Someone will probably text me and tell me that I do not need to focus on what the country is supposed to give to me, but rather what I can give to the country. If you were planning on doing that, please don’t. Ungandiyankhulitse molakwika. Everybody who sees things with the objective eye knows that the situation in the country is counter-productive and this thing of giving to the country is pretty impossible to a greater extent.

Giving back to the nation depends on what you have. If others are preaching the gospel of entrepreneurship and think that they can give to the nation through that, well, so be it. I was trained for 6 years at the College of Medicine to be a doctor and to me the primary definition of giving back means going into some hospital named after a British Queen and sticking needles into sick people to make them better. The very government of the country you are saying I should give back to is denying me the opportunity to do so just as it has done with teachers, nurses and many other professionals in the country. Counter-productive!

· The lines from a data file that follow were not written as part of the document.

Each point is reached from the start by the listed moves, each made once or not at all, plus a little noise. Say if it took an odd or an even number of moves. Then give how often each move was made.
In the rows, zero is written as 128.

Moves:
(1): [201 126 107 148 143]
(2): [112 189 118 123 116]
Start: [169  97 125 155 108]
Points:
[243  92 104 176 122] => odd (1, 0)
[227 157  95 166 114] => even (1, 1)

Moves:
(1): [191 116 136 118 122 132]
(2): [148 201 120 170 110 147]
(3): [118 132 185 129 131 137]
(4): [131 115 132 178 121 133]
(5): [150 147 127 128 185 126]
(6): [128 115 106 115 128 202]
Start: [148 148  93 147 145 132]
Points:
[189 239  81 189 186 148] => even (0, 1, 0, 0, 1, 0)
[167 220  85 188 127 151] => odd (0, 1, 0, 0, 0, 0)
[229 135 137 174 193 223] => odd (1, 0, 1, 1, 1, 1)
[208 136  99 136 137 134] => odd (1, 0, 0, 0, 0, 0)
[224 199 150 228 114 168] => even (1, 1, 1, 1, 0, 0)
[139 138 129 134 145 217] => even (0, 0, 1, 0, 0, 1)

Moves:
(1): [189 131 137 132 145 128 125 121 140 134 114 146 134 147]
(2): [122 174 122 130 141 133 115 116 140 128 126 118 126 124]
(3): [133 146 200 147 140 127 126 129 110 130 138  98 148 119]
(4): [125 124 106 189 134 120 127 114 129 138 134 119 146 141]
(5): [118 120 113 119 173 127 126 136 135 121 134 119 135 128]
(6): [122 117 130 139 136 194 124 138 125 121 123 132 118 145]
(7): [117 142 124 122 131 126 196 136 108 133 124 139 133 141]
(8): [125 140 131 135 122 114 115 181 137 137 125 136 120 127]
(9): [122 124 136 127 120 135 137 124 183 142 122 116 139 130]
(10): [134 127 117 121 140 136 116 135 132 189 120 124 132 120]
(11): [133 127 123 126 128 133 128 122 129 126 176 141 125 130]
(12): [103 119 137 134 138 127 105 117 137 137 127 207 126 131]
Start: [115  93 119 110 149 140 164 163 130 128 142 107 121 112]
Points:
[103 152 187 146 168 207 142 202 189 142 186  82 131 121] => even (0, 1, 1, 0, 0, 1, 0, 1, 1, 0, 1, 0)
[124  78 110 107 235 232 198 168 199 207 160 206 143 163] => even (1, 0, 0, 0, 1, 1, 1, 0, 1, 1, 1, 1)
[134  96 185 127 249 221 195 171 174 204 171 181 158 159] => odd (1, 0, 1, 0, 1, 1, 1, 0, 1, 1, 1, 1)
[ 99  94 103 105 198 140 145 229 203 203 136  93 135 104] => even (0, 0, 0, 0, 1, 0, 0, 1, 1, 1, 0, 0)
[ 92 161 130 190 245 199 187 217 121 203 193  81 150 128] => odd (0, 1, 1, 1, 1, 1, 1, 1, 0, 1, 1, 0)
[147  90 107 100 222 219 217 182 183 204 113 118 148 154] => even (1, 0, 0, 0, 1, 1, 1, 0, 1, 1, 0, 0)

Moves:
(1): [183 134 131 126 127 126 110 133 121 133 118 132 128 120 131 123 129 136
 139 125 139 143]
(2): [119 182 125 134 132 139 132 129 133 119 121 135 126 131 133 126 130 118
 134 127 135 137]
(3): [124 130 168 129 124 113 118 123 132 111 130 117 139 133 135 118 130 130
 120 129 120 121]
(4): [129 124 123 179 143 119 132 124 123 121 125 120 125 119 136 126 109 117
 137 113 134 111]
(5): [125 133 123 107 184 128 130 129 118 126 135 134 125 129 125 122  97 133
 113 137 123 108]
(6): [129 111 138 134 124 195 133 128 123 115 125 147 130 146 138 134 125 146
 128 139 134 122]
(7): [135 130 141 116 128 123 167 126 111 130 131 131 122 118 132 127 127 115
 134 135 126 127]
(8): [131 130 136 128 129 136 138 197 136 137 135 139 125 129 132 128 129 118
 123 122 123 131]
(9): [141 128 139 130 126 137 144 124 180 134 127 117 109 123 127 126 126 129
 134 138 133 120]
(10): [125 142 141 138 132 138 131 116 120 184 137 127 146 116 131 141 118 138
 116 125 120 127]
(11): [132 127 136 121 121 135 119 132 130 108 189 124 124 145 108 137 110 127
 146 121 141 120]
(12): [135 125 141 128 129 118 129 125 141 123 127 185 141 126 117 134 123 131
 126 128 146 133]
(13): [145 131 115 122 134 133 145 131 143 118 130 115 185 135 136 125 128 125
 131 128 138 131]
(14): [129 128 130 132 135 119 134 122 124 129 128 132 120 166 128 119 140 126
 119 116 124 125]
(15): [128 127 121 125 124 119 124 126 130 131 136 135 123 127 170 123 123 130
 129 129 125 126]
(16): [135 126 121 128 139 128 124 135 127 118 120 118 122 143 133 183 124 119
 130 138 128 120]
(17): [130 113 133 142 149 133 119 126 134 124 146 128 123 114 140 129 174 121
 129 124 125 129]
(18): [129 135 128 129 129 117 141 136 123 120 131 123 126 125 123 133 130 161
 124 128 131 132]
(19): [121 117 132 132 134 124 120 129 133 137 120 128 134 137 133 124 129 135
 174 146 126 129]
(20): [138 136 114 144 118 126 123 129 124 130 130 127 139 137 121 122 131 129
 114 181 137 126]
Start: [132  97 116 147 139 115 100 118 153 145 116  91 111 137 141 135 131 154
 118 124 140 120]
Points:
[128 131 187 228 168 181  95 158 163 146 210 120 116 179 210 133 140 149
 119  91 139  85] => even (0, 1, 1, 1, 0, 1, 0, 1, 0, 1, 1, 0, 0, 1, 1, 0, 1, 0, 0, 0)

What saddens me is that we have nicely laid out policy documents sitting in the offices of those who are supposed to be fixing this country. Munaiona Vision 2020 inu? We have heard people admitting that there is corruption in the country. There is probably a whole act in our legal circus on how to curb corruption, but someone is failing to adhere to that for reasons we all know. There are good policies governing fair trade, agriculture, tourism, energy and pretty much every other thing we are struggling with today. That convinces me that people who need to know these things know them and they just do not want to use them. That is how tricky the situation is.

You have probably heard some people saying that Malawi will never develop. The only point at which I agree with them is the point at which we say Malawi is an underdeveloped (and not developing, you people) nation, but in case you were wondering why they say that, the people who are custodians of development in this country do not care about both the present and future of this country. My opinion? Malawi may yet have a chance, but do not expect it to get a face-lifting from within the gafment. It will take a reasonable number working from without to improve the livelihoods of the people… Otherwise some of things are deliberate.

Whether we will join those who are stagnating development is for us to decide, but I think it is time we became a part of the solution as opposed to being part of the problem, which most of us are, anyway.

I am drafting plans for a Solar Field in Lunzu. Zinachitika dzulo zija sizoona.